Step 1: Create a new property
The database used for this course does not have the type of data that will benefit from a TEXT index. A TEXT index performs better than a RANGE index when the property being indexed contains a lot of duplicate values.
Let’s temporarily create some string properties in the graph that will contain many duplicates. You will add a ratingValue property to all RATED relationships where the value is the concatenation of the user name, rating, and year of the movie.
Run this code that adds ratingInfo property to all RATING relationships (Note: It will take ~20 seconds to execute.)
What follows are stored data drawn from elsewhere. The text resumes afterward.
Below are the code and all the weights of a small trained network. Each question names an input and a target symbol and asks about switching units off, where a switched-off unit gives its printed mean instead of its output.

import numpy as np


def w(rows, s, z=0):
    codes = np.array(rows[::2]) - 128.0
    scale = np.full(codes.shape[1], s)
    scale[-1] = z or s
    return codes * scale


def norm(h):
    return h / np.sqrt((h * h).mean(-1, keepdims=True) + 1e-5)


def f(y):
    return np.maximum(y, 0)


def softmax(a):
    e = np.exp(a - a.max(-1, keepdims=True))
    return e / e.sum(-1, keepdims=True)


def log_softmax(a):
    a = a - a.max(-1, keepdims=True)
    return a - np.log(np.exp(a).sum(-1, keepdims=True))


def net(x, mask):
    ids = ['Παδζθμτφ'.index(c) for c in x.split()]
    T = len(ids)
    res = E[ids] + P[:T]
    r = norm(res)
    for j in range(2):
        rows = slice(2 * j, 2 * j + 2)
        q, k, v = (r @ M[0][rows].T for M in (Q, K, V))
        z = softmax(np.where(np.tri(T) > 0, q @ k.T / 2**0.5, -1e9)) @ v
        o = O[0][rows]
        res = res + np.where(mask[j], z, o[:, -1]) @ o[:, :-1]
    y = f(norm(res) @ A[0][:, :-1].T + A[0][:, -1])
    res = res + np.where(mask[2:14], y, B[0][:, -1]) @ B[0][:, :-1]
    return log_softmax(norm(res)[-1] @ U[:, :-1].T + U[:, -1])


Q, K, V, O, A, B = {}, {}, {}, {}, {}, {}
E = w([
[76,135,119,105,120,248,121,245],'Π',
[131,130,178,129,183,178,156,106],'α',
[176,239,142,156,1,187,51,85],'δ',
[66,148,196,78,140,64,163,132],'ζ',
[149,117,130,156,154,151,71,197],'θ',
[196,59,199,114,133,74,103,132],'μ',
[154,67,114,161,75,153,188,138],'τ',
[50,151,115,133,115,126,175,169],'φ',
],0.022)
P = w([
[153,97,2,21,165,104,149,201],'0',
[183,127,88,134,137,61,204,224],'1',
[165,137,130,154,125,91,184,191],'2',
[143,129,146,162,107,102,156,163],'3',
[123,122,147,164,93,112,132,135],'4',
[108,116,149,169,81,125,108,110],'5',
[103,111,156,176,65,142,83,79],'6',
],0.0081)
Q[0] = w([
[93,56,101,171,48,161,175,163],'head 0',
[140,2,147,138,134,218,180,141],'head 0',
[159,99,82,130,77,113,100,104],'head 1',
[131,144,156,73,99,35,175,70],'head 1',
],0.0096)
K[0] = w([
[148,221,56,141,21,146,119,136],'head 0',
[254,192,101,138,98,176,101,67],'head 0',
[175,105,125,109,79,126,141,127],'head 1',
[88,46,199,100,208,107,172,106],'head 1',
],0.0085)
V[0] = w([
[185,129,112,180,24,170,54,102],'head 0',
[106,167,200,61,109,83,178,82],'head 0',
[157,107,198,72,224,82,123,133],'head 1',
[172,2,121,133,74,79,131,114],'head 1',
],0.0073)
O[0] = w([
[95,224,85,119,146,8,184,167,103],'head 0',
[184,154,79,163,159,135,86,206,2],'head 0',
[55,154,76,138,72,151,203,124,125],'head 1',
[116,127,132,153,155,255,129,118,127],'head 1',
],0.0083,0.0044)
A[0] = w([
[99,135,187,170,58,152,117,124,145],'neuron 0',
[121,119,178,144,104,180,114,114,76],'neuron 1',
[241,124,149,95,224,155,62,147,192],'neuron 2',
[111,183,156,6,78,165,69,112,124],'neuron 3',
[175,140,139,131,83,217,124,59,6],'neuron 4',
[64,200,115,75,150,193,210,119,183],'neuron 5',
[106,68,138,118,127,119,83,114,53],'neuron 6',
[139,112,194,74,124,37,217,70,140],'neuron 7',
[158,128,118,152,62,158,155,98,102],'neuron 8',
[237,187,98,157,173,78,138,105,123],'neuron 9',
[157,221,88,150,169,66,179,52,100],'neuron 10',
[88,227,88,31,188,112,186,102,3],'neuron 11',
],0.013,0.0045)
B[0] = w([
[105,191,173,167,119,96,61,78,255],'neuron 0',
[77,179,109,130,124,65,122,105,203],'neuron 1',
[167,45,108,78,119,157,200,171,217],'neuron 2',
[98,28,137,153,67,176,76,178,165],'neuron 3',
[47,190,129,186,59,86,24,139,165],'neuron 4',
[230,18,92,74,155,176,185,206,212],'neuron 5',
[127,187,117,148,137,133,168,118,164],'neuron 6',
[216,24,92,78,131,198,206,226,183],'neuron 7',
[110,146,157,91,177,107,98,137,166],'neuron 8',
[63,162,140,189,153,71,27,50,155],'neuron 9',
[32,127,155,234,64,143,104,83,148],'neuron 10',
[54,194,214,84,161,67,62,8,139],'neuron 11',
],0.012,0.0094)
U = w([
[126,203,132,29,162,119,112,184,98],'Π',
[123,86,197,155,201,191,137,60,101],'α',
[133,237,88,111,120,172,107,61,223],'δ',
[91,90,252,168,44,120,90,235,4],'ζ',
[165,86,90,124,187,45,73,133,95],'θ',
[184,117,88,97,120,189,159,132,197],'μ',
[120,106,68,238,99,129,184,108,88],'τ',
[49,126,110,74,111,72,201,119,96],'φ',
],0.011,0.019)

Each question gives the input, a string of symbols that net reads in full, and the target symbol t.
The units are the heads (2 rows each of Q, K, V and O) and the neurons (one row each of A and B). Each row of codes is followed by its name. A weight is (code - 128) times the scale printed after its matrix; where a second scale follows, it is the last column's (O, A, B and U).
mask holds one flag per unit, heads first, then neurons. A switched-off unit (its flag False) gives its mean, the last column of its rows in O or B, instead of its output. The means were averaged over made-up inputs and are rounded, as every weight is.
A unit's drop is (log p(t) with every unit on - log p(t) with that unit switched off) / (log p(t) with every unit on - log p(t) with every unit switched off).
The circuit of an input: a set's keep is (log p(t) with only the set's units on - log p(t) with every unit switched off) / (log p(t) with every unit on - log p(t) with every unit switched off). Starting from the 12 units with the biggest drops (on a tie, the unit counted first), units are removed one at a time, each time the one whose removal leaves the highest keep (on an exact tie, the one counted first), for as long as the keep stays at least 0.8.
circuit, biggest first: the units of the circuit, biggest drop first
most important unit: the unit with the biggest drop
k most important neurons: the k neurons with the biggest drops, biggest first
which heads matter: for each layer, one digit per head in row order, 1 if its drop is at least 0.15 and else 0, layers parted by /
input φ φ φ, target δ: 3 most important neurons : (neuron 5; neuron 2; neuron 7)
input θ θ τ α τ θ τ, target δ: which heads matter : 01
input ζ θ θ α θ, target δ: which heads matter : 11
input μ φ τ δ τ ζ, target ζ: circuit, biggest first : (head 0)
input μ θ θ θ α α, target ζ: which heads matter : 10
input τ δ φ δ δ μ θ, target θ: 2 most important neurons : (neuron 2; neuron 0)
input θ δ θ, target θ: which heads matter : 11
input Π θ θ τ φ θ τ, target ζ: 3 most important neurons : (neuron 7; neuron 5; neuron 8)
input α μ α θ θ α, target δ: which heads matter : 10
input α τ τ, target ζ: which heads matter : 11
input δ μ τ, target τ: circuit, biggest first : (head 0; neuron 10; neuron 9; neuron 7)
input ζ θ α φ θ φ α, target ζ: 4 most important neurons : (neuron 4; neuron 2; neuron 7; neuron 9)
input φ θ θ ζ φ, target ζ: which heads matter : 10
input φ φ θ θ φ, target δ: most important unit : head 0
input μ τ θ θ τ θ τ, target δ: 3 most important neurons : (neuron 2; neuron 4; neuron 0)
input ζ φ τ φ φ θ, target μ: which heads matter : 01
input τ τ φ Π ζ φ α, target μ: which heads matter : 01
input α φ θ φ, target ζ: 4 most important neurons : (neuron 0; neuron 5; neuron 2; neuron 7)
input θ θ μ, target μ: which heads matter : 00
input θ θ θ δ α τ τ, target τ: which heads matter : 10
input θ θ μ φ μ θ α, target μ: circuit, biggest first : (neuron 5)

CALL apoc.periodic.iterate(
"MATCH (u:User)-[r:RATED]->(m:Movie) RETURN left(toString(m.year),2) AS rY, id(r) AS rId",
"MATCH ()-[r:RATED]->() WHERE id(r) = rId SET r.ratingY = rY",
{batchSize:1000})
Step 2: Query the graph
After having added this property to all RATING relationships in the graph, we have this query that you can run:
PROFILE MATCH ()-[r:RATED]->(m:Movie)
// movies in the 1900's
WHERE r.ratingY CONTAINS "9"
RETURN m.title,m.year, r.rating
Repeat this query to get the true elapsed time and total db hits. The second query is required because the first query adds the query to the query cache because it needs to parse the query and plan it.
Step 3: Add RANGE index
Add a regular RANGE index to the graph using:
-
index_name
: RATED_ratingY -
relationship_type
: RATED -
property_key
: ratingY
Step 4: Repeat the query
After having added the RANGE index. Execute this query twice:
PROFILE MATCH ()-[r:RATED]->(m:Movie)
// movies in the 1900's
WHERE r.ratingY CONTAINS "9"
RETURN m.title,m.year, r.rating
Do you see that the RANGE index is used and the total db hits and elapsed time is lower?
Step 5: Add TEXT index
Add a TEXT index to the graph using:
-
index_name
: RATED_ratingY_text -
relationship_type
: RATED -
property_key
: ratingY
Step 6: Repeat the query
After having added the TEXT index. Execute this query twice:
PROFILE MATCH ()-[r:RATED]->(m:Movie)
// movies in the 1900's
WHERE r.ratingY CONTAINS "9"
RETURN m.title,m.year, r.rating
Do you see that the TEXT index is used?
This is because the query planner will use a TEXT index if one exists when the predicate uses CONTAINS
or ENDS WITH
.
The performance of the query in this scenario does not benefit from the TEXT index.
Validate Results
Once you have completed the six steps of this Challenge, click the Check Indexes button and we will check the database for you.
Hint
Index names, relationship type names, and property key names are all case-sensitive.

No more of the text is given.